C'était le bruit des pétales salés craquant sous ses dents qui m'avait sorti de ma sieste et encore embrouillé, je le vis se tourner vers moi, la bouche pleine et les lèvres pleines de sel, en me tendant le paquet à moitié vide :

— Chen veuch ?

— Non ça va...

Il avait acheté ça à la gare, j'avais voulu qu'il prenne goût paprika mais j'avais perdu au Pierre-Feuille-Ciseaux donc il avait pris Oignions et Emmental.

Je détestais ceux-là.

Et je ne voulais rien entendre, les Pringles au paprika étaient les meilleurs et c'était tout.

Je m'étirai, faisant craquer mon dos. Dehors, le paysage défilait à toute vitesse et la pluie qui fouettait les vitres de notre wagon rendait l'horizon flou.

Jimin et moi allions à Daegu.

La raison de ce voyage organisé à la dernière seconde était simple : Jeon Jungkook.

Tout me renvoyait à lui, tout.

Toujours.

Mais ce tout avait un goût différent depuis une semaine et demie. C'était le temps qui s'était écoulé depuis cette soirée et notre discussion.

Le lendemain, après avoir harcelé Jimin au téléphone, ne rencontrant qu'encore et encore son répondeur, j'avais déboulé comme un cinglé chez Yeri et Sehun en quête d'avis, de réconfort et de conseils. J'avais trouvé mon amie au bord du gouffre, souffrant de la terrible et démoniaque gueule de bois.

Je n'étais clairement pas arrivé au bon moment car ils venaient de se disputer et Sehun m'avait révélé qu'après notre départ de la boîte de nuit, Yeri avait fini par se réveiller dans une forme olympique et s'était mise à boire plus que de raison. Résultat des courses : elle en payait à présent les conséquences. C'était la première fois que je voyais Sehun lui faire la morale alors qu'elle acquiesçait comme une gamine prise en faute avant d'aller et venir en direction de la salle de bain, une main sur la bouche.

Sehun était contrarié mais il ne m'avait pas laissé repartir, me proposant de me caler dans le fauteuil et de me servir du thé en attendant que le médicament qu'il avait donné à sa petite amie fasse effet. Et dans ce grand fauteuil ultra coloré, un coussin entre les bras, seul dans ce salon, j'avais commencé à ruminer. Lorsque Sehun était revenu avec le thé, je m'étais empressé de m'excuser auprès de lui pour mon comportement de la veille.

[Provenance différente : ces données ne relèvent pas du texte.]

Below are the code and all the weights of a small trained network. Each question names an input and a class and asks about switching units off, where a switched-off unit gives its printed mean instead of its output.

import numpy as np


def w(rows, s, z=0):
    codes = np.array(rows[::2]) - 128.0
    scale = np.full(codes.shape[1], s)
    scale[-1] = z or s
    return codes * scale


def f(y):
    return y / 2 * (1 + np.tanh(0.7978845608 * (y + 0.044715 * y**3)))


def log_softmax(a):
    a = a - a.max(-1, keepdims=True)
    return a - np.log(np.exp(a).sum(-1, keepdims=True))


def net(x, mask):
    res = np.array(x, float).reshape(1, 3) / 4 @ E
    y = f(res @ A[0][:, :-1].T + A[0][:, -1])
    res = res + np.where(mask, y, B[0][:, -1]) @ B[0][:, :-1]
    return log_softmax(res[-1] @ U[:, :-1].T + U[:, -1])


A, B = {}, {}
E = w([
[60,213,112,189,185,44],'x0',
[38,122,199,75,246,153],'x1',
[124,96,237,165,92,22],'x2',
],0.011)
A[0] = w([
[80,68,173,70,180,140,113],'N1',
[175,140,68,171,94,178,200],'N2',
[203,128,61,170,100,171,140],'N3',
[124,80,152,57,184,205,188],'N4',
[25,168,60,38,208,215,194],'N5',
[39,161,157,175,143,75,174],'N6',
[91,103,149,47,182,214,238],'N7',
[150,109,204,156,92,160,147],'N8',
[159,87,182,137,64,114,167],'N9',
[126,128,143,121,122,150,62],'N10',
[40,185,122,181,211,95,117],'N11',
[84,137,204,95,149,161,122],'N12',
[121,95,197,64,211,153,139],'N13',
[187,153,103,119,82,151,254],'N14',
[98,153,134,149,151,96,136],'N15',
[128,252,61,113,152,151,211],'N16',
[128,200,173,224,150,64,222],'N17',
[213,116,105,126,111,149,201],'N18',
[110,127,211,146,102,69,238],'N19',
[217,41,134,17,60,169,152],'N20',
],0.013,0.0045)
B[0] = w([
[87,179,185,109,105,66,185],'N1',
[181,91,64,104,109,152,196],'N2',
[185,110,75,80,77,122,198],'N3',
[62,238,86,146,84,76,203],'N4',
[62,161,78,206,157,90,252],'N5',
[155,111,204,186,170,203,184],'N6',
[52,179,107,155,87,54,218],'N7',
[172,99,180,107,182,166,160],'N8',
[114,48,121,119,232,111,179],'N9',
[118,139,128,128,98,147,127],'N10',
[169,78,250,129,156,164,199],'N11',
[80,164,141,156,112,97,174],'N12',
[56,189,195,139,105,77,196],'N13',
[205,95,120,107,101,113,190],'N14',
[140,78,136,160,109,187,153],'N15',
[203,135,123,188,83,199,206],'N16',
[128,70,93,192,186,133,191],'N17',
[179,128,127,101,114,117,183],'N18',
[114,132,157,178,179,101,187],'N19',
[212,115,215,49,77,152,222],'N20',
],0.012,0.022)
U = w([
[197,81,61,108,139,49,106],'0',
[80,225,171,157,122,70,216],'1',
[114,124,91,79,129,146,21],'2',
[200,172,24,161,57,144,123],'3',
[154,119,141,252,205,128,151],'4',
[141,149,122,88,144,154,4],'5',
[254,92,206,92,99,185,245],'6',
[101,112,88,65,110,164,31],'7',
],0.011,0.0039)

Each question gives the input, the list of numbers given to net, and the class t.
The units are the neurons (one row each of A and B). Each row of codes is followed by its name. A weight is (code - 128) times the scale printed after its matrix; where a second scale follows, it is the last column's (A, B and U).
mask holds one flag per neuron, in row order. A switched-off neuron (its flag False) gives its mean, the last column of its row in B, instead of its output. The means were averaged over made-up inputs and are rounded, as every weight is.
A unit's drop is (log p(t) with every unit on - log p(t) with that unit switched off) / (log p(t) with every unit on - log p(t) with every unit switched off).
The circuit of an input: a set's keep is (log p(t) with only the set's units on - log p(t) with every unit switched off) / (log p(t) with every unit on - log p(t) with every unit switched off). Starting from the 12 units with the biggest drops (on a tie, the unit counted first), units are removed one at a time, each time the one whose removal leaves the highest keep (on an exact tie, the one counted first), for as long as the keep stays at least 0.8.
circuit, biggest first: the units of the circuit, biggest drop first
unit that matters most: the unit with the biggest drop
top k neurons: the k neurons with the biggest drops, biggest first
drop of u: that unit's drop, to one decimal
input [-1,-5,4], class 6: circuit, biggest first => [N5]
input [1,-3,0], class 3: circuit, biggest first => [N11 N1]
input [-3,-1,7], class 6: top 3 neurons => [N5 N7 N4]
input [2,-5,3], class 4: top 2 neurons => [N20 N17]
input [3,-6,3], class 4: top 3 neurons => [N20 N17 N19]
input [-6,0,-3], class 3: top 2 neurons => [N4 N11]
input [-2,-6,-7], class 6: top 4 neurons => [N20 N4 N7 N5]
input [0,-3,2], class 0: top 4 neurons => [N11 N20 N16 N6]
input [6,-7,0], class 3: top 2 neurons => [N20 N8]
input [-2,-1,2], class 6: drop of N5 => 0.2
input [6,-8,-1], class 3: drop of N20 => 0.7
input [-1,-2,-4], class 3: drop of N11 => 0.4
input [-5,-5,-5], class 6: drop of N20 => 0.6
input [-6,2,2], class 1: unit that matters most => N4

Il ne m'en avait pas porté rigueur.

En fait, c'était un chic type. Je ne comprenais pas pourquoi je m'en méfiais autant.

J'étais tellement confus. Il avait dû le sentir car il s'était inquiété et Yeri avait fait son grand retour, le visage beaucoup moins blanc et elle avait laissé Sehun l'emmitoufler dans un plaid et la caler dans le canapé en face de moi.